Author response: We understand the epistemological concerns regarding the role of analogy in this study. However, as indicated by the reviewer himself, the analogy is strong. Moreover, this analogy is manifest at two different levels: i) the presence of inserts homologous to phage and plasmid genes in CRISPR units and ii) presence of predicted activities compatible with a siRNA-like system among cas gene products, in particular, the dicer analog. Had the analogy been false, there would be no reason whatever for this congruence. We briefly comment to that effect in the revised manuscript. The idea of homologous immune systems in prokaryotes and eukaryotes seems a little far-fetched. Nevertheless, this comment prompted us to incorporate a brief comparison of the evolutionary histories of RNAi and classical immune systems.
This being said, I do not feel that the use of the analogy was a problem here, as it is convincingly presented and argued by the authors. We could eventually question more if all the so-called CASS genes are really involved in the prokaryotic immune systemand deserve their label: some may just be present in the genomic proximity of CRISP, yet having nothing to do with the RNA interference. They might just be mobile «travelling» genes. A further study of the genomic distribution of the homologs of the CASS genes in bacterial genomes may help to clarify which genes are strongly and exclusively CRISP related and which ones can be found also in alternative locations in different genomes. Then, perhaps the «striking diversity of still poorly characterized CASS components» described on page 16 would appear less striking if some CASS categories are simply not relevantly defined, and include unrelated proteins, since maybe, the use of the analogy would had led to too relaxed definitions of CASS. In another situation, by contrast, the use of the analogy could perhaps be too strict. On page 18, the authors wonder how to identify «the slicer counterpart (p-slicer)» in prokaryotes. They explain that this identification is «less straightforward because of the diversity of predicted nucleases within the CASS». But, after all, why should there be only one p-slicer, as in eukaryotes? It is possible that prokaryotes have multiple «p-slicers».

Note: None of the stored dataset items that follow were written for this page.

The rows of a group lie close to one hidden flat surface of 13 dimensions, which may be shifted away from zero. Surfaces can cross.
(in the rows, 128 means zero)
Known rows, each followed by its group:
[124 99 115 111 135 131 128 143 122 108 162 73 148 111 122 138 102 153 72 99 131] | P
[100 155 151 162 173 105 155 141 130 109 106 143 153 119 162 139 85 124 146 138 142] | V
[120 134 164 151 165 101 108 147 121 132 137 160 82 97 142 136 168 86 140 134 134] | P
[179 155 162 112 89 134 155 112 122 103 94 112 54 158 119 89 126 111 150 132 117] | P
[105 102 153 134 115 127 86 121 153 102 129 90 121 131 151 103 139 170 158 134 143] | W
[107 124 115 112 184 101 156 102 153 142 60 197 135 146 98 129 98 148 120 123 98] | W
[134 138 192 139 167 97 86 173 112 78 175 63 55 49 159 113 141 81 144 98 124] | P
[84 148 172 105 167 106 147 149 136 155 117 149 127 95 162 136 107 134 116 100 128] | P
[120 101 137 196 148 121 86 120 120 77 141 103 127 100 120 125 123 140 111 125 130] | P
[119 143 163 96 153 143 121 169 123 149 121 143 91 99 98 143 80 135 121 124 54] | D
[136 134 148 111 185 191 127 147 107 100 87 166 87 120 151 107 119 163 149 140 167] | V
[95 139 136 95 125 165 103 121 123 147 131 129 172 104 102 126 61 174 106 117 98] | W
[188 162 130 111 128 110 186 156 100 125 112 108 59 153 88 126 92 129 141 132 123] | W
[116 106 126 183 146 107 130 101 128 95 102 146 110 129 105 142 155 146 118 135 135] | W
[193 155 135 101 125 159 128 129 112 118 108 81 118 151 136 113 84 110 105 108 149] | P
[143 158 160 95 114 146 141 127 135 134 106 87 130 128 155 117 83 143 115 99 134] | P
[112 131 79 119 152 135 121 125 118 139 114 139 147 134 82 160 133 175 155 126 154] | W
[101 113 145 100 111 156 183 129 73 71 138 169 89 117 119 131 171 140 94 121 105] | D
[133 132 121 122 132 128 130 129 143 137 97 123 133 159 100 115 62 166 139 127 93] | W
[145 115 148 93 123 170 123 132 97 88 140 139 104 124 142 108 126 148 122 129 110] | V
[153 147 122 160 144 142 67 102 148 160 85 101 120 127 106 102 110 143 136 111 166] | V
[103 132 151 105 127 119 152 165 126 120 122 87 94 102 136 107 95 159 123 77 84] | D
[181 108 84 112 171 147 76 134 152 71 140 50 121 83 132 85 94 152 179 123 158] | P
[93 173 167 168 134 147 134 122 128 158 87 154 100 90 115 146 113 162 152 142 137] | V
[134 108 134 55 135 124 110 132 137 136 144 185 137 162 122 110 112 125 170 163 76] | W
[142 146 133 104 131 131 163 174 115 129 144 103 103 139 97 142 110 76 96 132 96] | P
[140 116 170 55 92 145 125 123 118 117 158 110 114 148 156 103 148 103 98 120 122] | D
[159 104 144 77 108 130 88 160 119 127 188 78 98 152 137 102 145 117 123 122 142] | P
[149 162 77 155 158 151 140 133 86 128 126 161 180 130 101 161 101 114 134 149 149] | D
[190 166 108 102 170 126 122 124 149 121 76 84 115 118 149 101 87 115 177 93 152] | V
[124 161 142 150 125 107 169 133 106 125 110 124 155 150 140 154 72 144 119 114 116] | W
[122 167 187 142 145 135 82 123 147 180 93 149 109 135 146 155 147 91 136 133 154] | P
[111 137 180 72 70 131 157 67 140 117 148 146 109 115 137 114 179 108 114 155 152] | D
[144 143 125 157 150 107 176 115 104 108 95 155 132 165 118 146 107 109 105 133 129] | W
[132 160 160 109 115 122 85 109 162 144 141 80 121 114 94 125 98 117 168 155 142] | V
[125 144 71 117 133 140 153 122 125 149 125 160 175 166 113 103 117 121 168 155 172] | V
[137 110 156 134 166 103 105 92 149 85 107 98 138 173 162 121 122 138 111 127 205] | D
[89 178 139 170 102 142 169 111 108 165 115 191 179 97 173 180 156 100 100 124 132] | V
[144 142 142 108 136 168 130 102 131 65 98 140 82 76 129 138 153 129 180 165 126] | V
[153 140 170 146 150 145 108 139 108 138 124 164 117 116 155 173 153 56 71 131 109] | D
[141 125 135 173 133 141 78 106 118 150 130 152 147 159 114 93 105 111 102 141 141] | V
[138 133 136 69 100 180 104 89 121 115 185 154 183 151 103 70 70 120 129 190 140] | D
[111 129 125 45 145 127 162 148 146 130 129 109 83 95 87 112 117 176 153 122 136] | P
[135 117 132 131 56 139 119 110 158 110 103 88 92 155 104 120 147 138 175 143 76] | D
[100 108 129 147 122 120 153 116 94 80 154 138 172 146 135 133 114 152 85 120 128] | D
[140 141 111 231 98 107 138 157 101 148 125 146 128 164 151 132 152 91 148 131 120] | P
[133 120 152 152 134 134 121 105 138 104 107 133 139 154 146 112 115 111 103 133 129] | W
[140 156 125 181 170 114 104 135 151 141 96 109 148 119 126 133 67 125 147 127 136] | D
[142 132 73 112 122 191 94 129 101 149 143 143 198 119 135 137 118 114 100 108 109] | D
[131 84 135 134 93 78 100 61 173 124 100 94 107 150 117 137 172 171 119 92 107] | V
[99 126 149 93 99 134 109 103 115 158 177 143 195 117 130 172 120 129 63 125 125] | D
[147 94 85 94 109 138 107 98 130 105 151 107 169 168 131 101 140 135 123 121 148] | V
[162 138 148 113 103 190 133 124 103 132 84 165 127 153 192 106 126 124 117 110 103] | V
[122 154 155 144 124 162 92 109 105 95 162 125 130 51 110 142 123 126 148 160 136] | W
[143 118 104 124 104 154 154 155 90 125 145 129 124 161 114 96 95 151 113 123 107] | W
[112 139 128 190 90 160 132 116 116 112 124 154 140 127 126 98 114 131 140 155 104] | P
[140 126 131 127 138 123 99 103 152 137 95 130 108 146 85 157 135 148 141 148 126] | W
[75 127 161 180 109 143 144 135 109 94 149 113 112 49 171 106 145 167 117 104 139] | W
[111 167 156 122 110 145 200 118 95 76 119 128 130 134 162 100 107 133 130 137 165] | D
[176 116 137 126 132 159 129 134 85 81 126 160 102 132 171 142 157 97 113 126 105] | V

New rows, each followed by its group:
[126 142 71 117 107 157 102 146 87 161 164 83 189 115 108 213 150 145 99 90 153] | D
[159 126 114 153 121 157 126 157 105 93 107 117 123 152 160 146 129 140 163 138 121] | V
[129 117 122 95 136 139 111 151 118 79 171 109 141 134 111 66 47 169 188 150 106] | W
[133 150 131 159 106 151 125 146 119 163 123 129 131 106 130 135 94 138 123 119 84] | W
[156 155 128 179 144 109 126 181 92 142 167 119 114 66 135 163 104 112 144 118 98] | W
[146 102 62 170 142 118 149 168 72 78 157 116 120 125 118 172 165 154 144 113 138] | V
[104 134 148 124 137 176 123 124 111 81 155 124 112 59 152 73 145 128 130 127 175] | W
[151 162 160 110 122 134 137 131 139 192 93 158 101 118 133 159 119 100 102 121 81] | W
[177 122 167 125 146 110 76 121 162 93 96 70 93 157 140 104 86 127 162 127 119] | V
[111 166 154 182 149 149 109 150 85 117 128 130 59 102 56 126 139 99 138 141 136] | P
[137 170 163 107 146 162 147 121 89 108 117 135 94 108 110 95 93 123 108 115 139] | P
[160 154 172 119 73 170 117 107 128 107 115 121 95 156 130 71 100 114 160 160 100] | P
[107 121 139 91 151 175 148 71 110 82 109 199 133 124 93 87 128 116 69 152 136] | W
[197 137 96 138 142 135 137 149 95 132 136 82 123 137 125 164 141 78 78 100 162] | P
[143 149 138 154 143 116 142 122 116 118 105 129 85 99 95 157 125 137 134 134 131] | W
[107 137 129 107 180 103 157 157 150 136 113 112 109 90 106 160 108 126 115 120 118] | P
[120 145 141 165 134 143 137 144 89 172 110 179 82 126 84 97 103 172 121 121 113] | V
[105 114 123 64 171 142 111 160 135 181 139 177 135 92 146 92 111 129 110 93 94] | W
[107 204 160 83 117 146 162 127 157 172 75 125 78 82 118 164 138 146 214 154 155] | V
[98 95 89 152 164 122 126 155 128 110 125 94 110 102 99 86 102 215 149 97 135] | W
[103 108 128 165 142 99 143 117 121 110 128 167 125 136 120 158 157 135 127 153 134] | V
[143 129 100 158 110 172 111 137 133 103 148 89 148 96 114 140 117 93 110 148 111] | P
[118 119 149 107 161 112 109 76 174 138 110 161 139 97 141 76 109 131 113 127 137] | D
[161 128 140 146 115 167 69 128 115 117 163 119 115 100 114 129 135 102 135 160 119] | W
[97 134 161 155 155 75 158 146 133 138 102 140 102 139 144 125 111 148 136 109 112] | P
[138 168 141 140 99 108 135 109 173 121 95 106 151 148 147 136 90 105 196 161 107] | V
[133 139 97 140 152 145 114 119 134 109 116 120 134 124 99 113 110 143 177 157 165] | V
[100 104 108 109 116 141 137 128 97 127 157 175 103 104 83 142 174 180 132 142 121] | W
[140 105 91 124 172 123 139 99 100 81 153 188 166 132 125 80 125 87 93 132 143] | V
[110 131 143 112 71 144 149 141 101 138 158 140 145 141 134 137 105 172 138 135 86] | W
[159 182 111 137 186 146 106 159 111 150 132 123 154 78 120 124 41 95 130 115 112] | W
[179 129 111 177 117 112 89 92 138 154 88 126 110 145 112 135 158 102 130 116 126] | V
[116 153 136 140 103 145 150 153 91 106 154 89 119 86 146 83 90 157 139 90 126] | P
[109 145 122 122 101 192 142 96 128 122 73 155 126 106 142 119 142 180 151 125 130] | V
[146 124 175 103 91 116 104 128 117 152 145 114 60 141 93 125 136 143 128 122 95] | V
[132 165 172 128 86 179 148 107 103 88 132 113 118 107 137 102 105 119 119 152 142] | W
[135 172 86 127 140 159 119 137 127 164 102 140 147 114 74 167 90 141 170 141 106] | D
[115 167 141 116 178 113 144 149 137 183 75 162 125 179 105 139 85 126 132 132 143] | P
[155 124 111 144 140 132 175 111 58 53 157 180 123 154 85 131 132 104 97 167 137] | W
[100 127 139 208 156 106 80 161 117 151 140 128 128 139 126 148 140 120 129 122 149] | P
[162 132 186 120 152 123 98 72 148 88 80 134 78 109 158 86 121 144 155 132 146] | P
[169 133 130 129 113 141 76 159 144 151 124 47 122 195 109 129 100 109 133 131 147] | P
[127 140 154 123 179 120 127 152 94 132 136 142 155 140 154 179 99 118 72 108 143] | D
[113 169 147 80 126 150 140 113 102 98 146 140 189 149 149 134 84 120 145 149 154] | W
[135 87 149 177 152 75 156 145 118 80 100 180 84 190 129 127 121 149 144 159 83] | V
[135 98 158 127 77 144 99 112 123 106 157 100 96 151 116 99 152 148 114 137 126] | P
[151 120 85 173 168 103 141 171 128 120 119 87 160 168 106 152 71 108 97 113 116] | P
[155 157 156 146 145 151 92 129 123 127 114 104 145 127 161 123 89 95 110 117 140] | P
[102 74 114 135 101 139 125 132 143 141 113 143 86 136 113 91 163 189 129 119 101] | W
[104 101 104 89 108 160 120 127 123 147 142 174 140 147 128 115 167 155 147 143 122] | W
[103 127 148 140 110 132 139 150 118 136 137 106 148 129 182 120 118 150 103 92 137] | W
[160 104 114 130 127 126 123 95 124 92 96 121 113 122 152 122 152 143 117 87 115] | V
[116 100 112 78 148 121 96 98 112 100 146 123 141 157 46 169 135 187 116 143 163] | W
[171 197 128 75 80 183 188 153 113 144 104 119 77 132 110 75 66 138 199 154 106] | W
[142 128 109 107 136 84 156 102 156 106 103 121 147 147 153 134 136 114 156 120 132] | V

Author response: Yes, we agree, the possibility of multiple slicers exists, and we modified the text to acknowledge this. With regard to the rest of this comment, however, we feel that the current diversity of prokaryotic genomes is already sufficient to make conclusions on the strength of the association of individual genes with CASS, and the genes are classified here accordingly, as true CASS components and loosely associated "satellites". As far as the latter are concerned, inferences on involvement with CASS functions are made only for those genes whose activities appear clearly relevant, like the RT or Argonaut.
Finally, the strong suspicion about the analogous and intricate functions of COG1518 and COG1343 (cf. page 21) could be similarly toned down. Maybe these genes do play the essential analogous role of CRISPR integrase/recombinase consistently with the analogy, but maybe they fulfill several different tasks. Perhaps the authors would like to comment more on some of these minor points.
Author response: Actually, this prediction is not based on analogy with eukaryotic RNAi systems but rather on the mutualistic association of these genes to CRISPR and the features of the proteins themselves. We dropped the "strong" suspicion but, generally, we strongly believe that this is the best possible prediction. Reference to multitasking might not be particularly productive unless there are good ideas regarding what these multiple functions might be (this is different from the above possibility that there are multiple slicers which is, indeed, compatible with the data).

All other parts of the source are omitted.